Jackson Vasconcelos
Anistia, vocábulo feminino.
Jackson Vasconcelos é cientista políticoO veto do presidente Lula ao projeto que reduz as penas dos presos políticos ocorreu no mesmo momento em que, na Venezuela, os presos políticos de Nicolás Maduro deixavam as prisões.
Lula e seus aliados se colocam contra a anistia por vingança. Querem dar o troco à anistia ampla, geral e irrestrita concedida pelo Estado brasileiro em 1979, tanto aos que combateram o golpe de 1964 quanto aos que o sustentaram. Jair Bolsonaro reabriu feridas ao dedicar seu mandato presidencial à exaltação da memória da ditadura.
A turma de Lula julga que apenas os seus deveriam ter sido anistiados em 1979. Esse nó na garganta “devolveu” João Goulart à Presidência da República em 2008, mesmo ele tendo morrido em 1976; criou a Comissão Nacional da Verdade em 2012 e, recentemente, concedeu indenização de R$ 400 mil à ex-presidente Dilma Rousseff, em razão das torturas que sofreu.
A anistia de 1979 começou a ser desenhada em 1975 — um tempo de medo, torturas, prisões, exílios e mortes. O AI-5 estava em pleno vigor, respirando com pulmões cheios de ar. Exatamente nesse cenário, uma mulher, praticamente sozinha, iniciou o movimento pela anistia ampla, geral e irrestrita que se concretizaria quatro anos depois.
Essa mulher foi Therezinha Zerbini.
Em 1975, ela legalizou o Movimento Feminino pela Anistia (MFPA), que começou modestamente, com cerca de dez mulheres reunidas no bairro do Pacaembu, em São Paulo, na Rua Caio Prado, e cresceu rapidamente ao romper as fronteiras paulistas.
A receptividade foi especialmente expressiva no Rio Grande do Sul, responsável por mais da metade das 15.600 assinaturas coletadas em apoio à anistia. A primeira coordenadora do movimento no estado foi Dilma Rousseff.
Em 1977, Therezinha Zerbini aproveitou a visita da primeira-dama dos Estados Unidos, Rosalynn Carter, ao Congresso Nacional, e entregou-lhe uma carta conclamando as mulheres americanas a apoiarem a luta das brasileiras pela anistia. Citou a decisão do presidente Jimmy Carter de anistiar os jovens que, por objeção de consciência, se recusaram a lutar na Guerra do Vietnã — um argumento irrefutável.

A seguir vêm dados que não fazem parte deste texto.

Each row is where one point has got to under a steady rotation. How many ticks took it there?
The counts run from 0 to 539.
[ 39.8  29.6  -9.3 -17.5   4.1 -13.5  -0.6 -18.1  23.9   9.3  10.3 -18.8
  -2.2 -24.6   2.2 -13.8  21.8  39.5  -2.3 -36.6  -4.5   0.1  15.3  33.3
  -9.0  37.2  -1.8 -37.7 -17.0 -12.2  11.4  -4.0   8.5  20.9  29.1 -24.6
  19.6   0.3  -9.3  -7.5 -17.9  29.3  14.2 -32.6  -1.0   8.7  -8.4   7.2
  20.3 -16.3  10.1  16.4  -2.5 -42.4]	58
[-11.4  -0.5   6.1  -2.9 -29.3 -22.3  -5.4  -1.2  28.0   7.8 -25.8  -2.7
  -2.6   5.4  11.6  12.9 -17.4  39.1 -17.6 -33.0  25.4  15.2   1.4  42.4
 -18.2  -1.1  -4.9   6.4  -8.5  49.6   2.3 -18.9  -5.4  25.0  -0.2   3.3
  25.5   2.3  37.8 -21.0  -3.0  -5.2  -1.0 -21.2   9.9 -26.7 -14.1  11.1
  36.0 -23.1 -16.5  26.4  14.6 -25.0]	353
[ -1.1  10.1   6.7 -18.4 -27.9  12.8  -7.5 -31.9  28.2 -24.0  27.9  -1.6
 -16.2   4.4 -29.6  24.0  -0.6  20.8 -20.7 -34.4  -9.0   6.1  21.4  16.2
 -23.6  19.3  21.8  -7.6 -35.3   3.7 -19.4  -8.7 -18.7  10.8  -5.5  -0.4
 -19.1  14.1 -11.3  -8.4  -7.6 -12.5 -28.7 -11.9 -38.5 -16.5 -17.2 -30.4
  19.8 -13.0  -9.7  23.1  23.6 -37.5]	294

O principal assessor da primeira-dama comentou: "A senhora é muito inteligente: não falou nada e disse muito.”
Em 1968, após a prisão de estudantes durante o 30º Congresso da UNE, realizado em Ibiúna (SP), Therezinha lançou seu primeiro grande desafio ao regime militar, ao se engajar publicamente contra a ditadura. Em 1970, ela foi presa pela Operação Bandeirantes enquanto jantava com os filhos e o marido, o general Euryale Zerbini, ex-auxiliar de João Goulart. Permaneceu oito meses na prisão.
No dia 28 de junho de 1979, João Figueiredo, presidente do Brasil, assinou a anistia ampla, geral e irrestrita. O ato oficializado naquele dia começou, na verdade, a ser escrito em 1975, por Therezinha Zerbini. Ela faleceu em 2015.
Numa entrevista ao Instituto Vladimir Herzog, ela atribuiu à anistia um sentido que o Brasil precisa reaprender. Disse ela: "Em 1975, identifiquei uma rara oportunidade de iniciar um trabalho político firme, consequente e estratégico. Era o Ano Internacional da Mulher, proclamado pela ONU sob as bandeiras da igualdade, do desenvolvimento e da paz. Foi nesse marco que nós, mulheres brasileiras, ousamos erguer a anistia como uma bandeira de paz e de direitos humanos — porque ela era exatamente isso.”